On pense de temps à autre au Perec de Quel petit vélo sans que le potentiel comique de l'auteur ne se révèle complètement.

BI

Hier te fera pleurer

En 1937, Chester Himes achève Yesterday will make you cry peu après avoir quitté le pénitencier d'Etat de l'Ohio où il vient de passer 7 ans pour vol à main armée. Ce récit sera finalement publié en 1952 sous le titre Cast the first stone sous une forme considérablement altérée.

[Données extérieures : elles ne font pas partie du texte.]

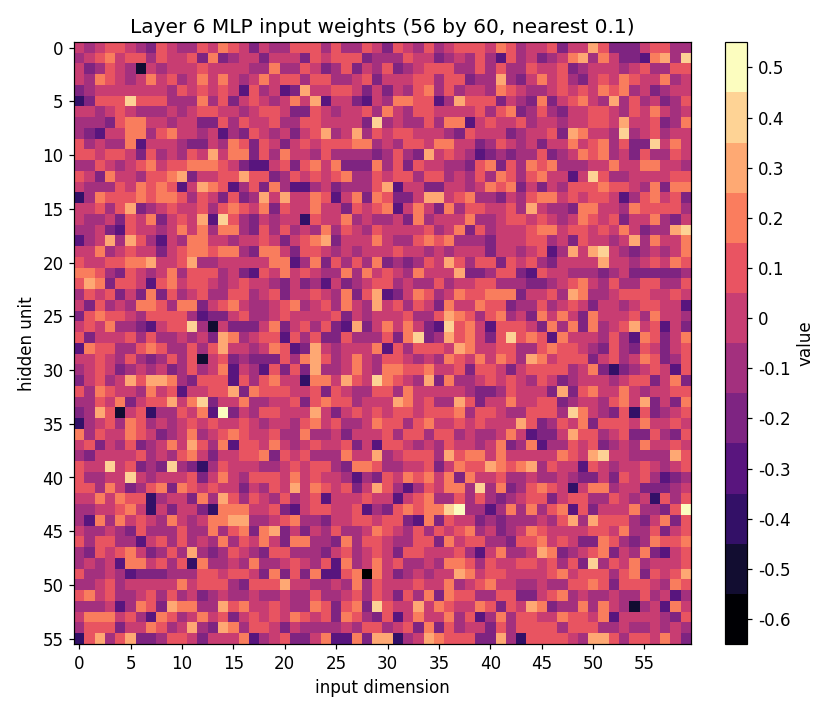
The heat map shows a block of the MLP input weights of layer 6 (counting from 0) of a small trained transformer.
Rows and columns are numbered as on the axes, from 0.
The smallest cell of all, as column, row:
28, 49
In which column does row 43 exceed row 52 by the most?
54
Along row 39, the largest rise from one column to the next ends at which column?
9
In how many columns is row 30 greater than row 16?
25
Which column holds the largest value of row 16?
14
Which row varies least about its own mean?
6
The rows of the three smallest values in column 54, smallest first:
52, 34, 27
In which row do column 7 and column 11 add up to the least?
42
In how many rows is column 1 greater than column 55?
16
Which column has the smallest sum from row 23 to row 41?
57
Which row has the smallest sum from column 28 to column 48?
10
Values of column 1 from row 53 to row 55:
0.2 0.1 0.1
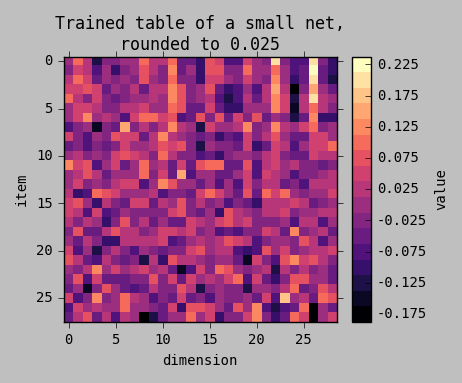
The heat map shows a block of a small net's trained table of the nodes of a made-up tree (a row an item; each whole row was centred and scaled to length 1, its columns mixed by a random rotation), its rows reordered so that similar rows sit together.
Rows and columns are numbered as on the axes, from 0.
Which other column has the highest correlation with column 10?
7
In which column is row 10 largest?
10
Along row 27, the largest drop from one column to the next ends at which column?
26
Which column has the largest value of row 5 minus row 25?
22
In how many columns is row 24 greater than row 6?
10
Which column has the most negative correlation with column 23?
1
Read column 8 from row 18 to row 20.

Cette nouvelle traduction révèle enfin le texte tel que Chester Himes l'avait conçu, c'est à dire comme l'autobiographie romancée de ces années de détention pendant lesquelles il aura à plusieurs reprises frôlé la mort et la folie. Sans aucun misérabilisme ni victimisme - les détenus n'y sont pas décrits comme des agneaux innocents - Himes évoque l'inexorable combat que mènent le souvenir et l'oubli dans un univers où seul le présent permet de tenir entre un futur trop lointain et la douleur des bonheurs enfuis.
Le tabou d'une homosexualité quotidienne est abordé sans voyeurisme ni mièvrerie au détour de deux rencontres marquantes, entre réminiscences d'une féminité inaccessible et quête de l'absolu au travers d'une amitié équivoque. Sans doute pour éviter de trop parasiter le récit par l'évocation d'une question noire qui ne constitue pas son sujet, le narrateur de Himes est blanc, comme le sont les principaux protagonistes de ce roman au lyrisme sans concession.

La première oeuvre de celui qui allait devenir l'un des maîtres du polar américain.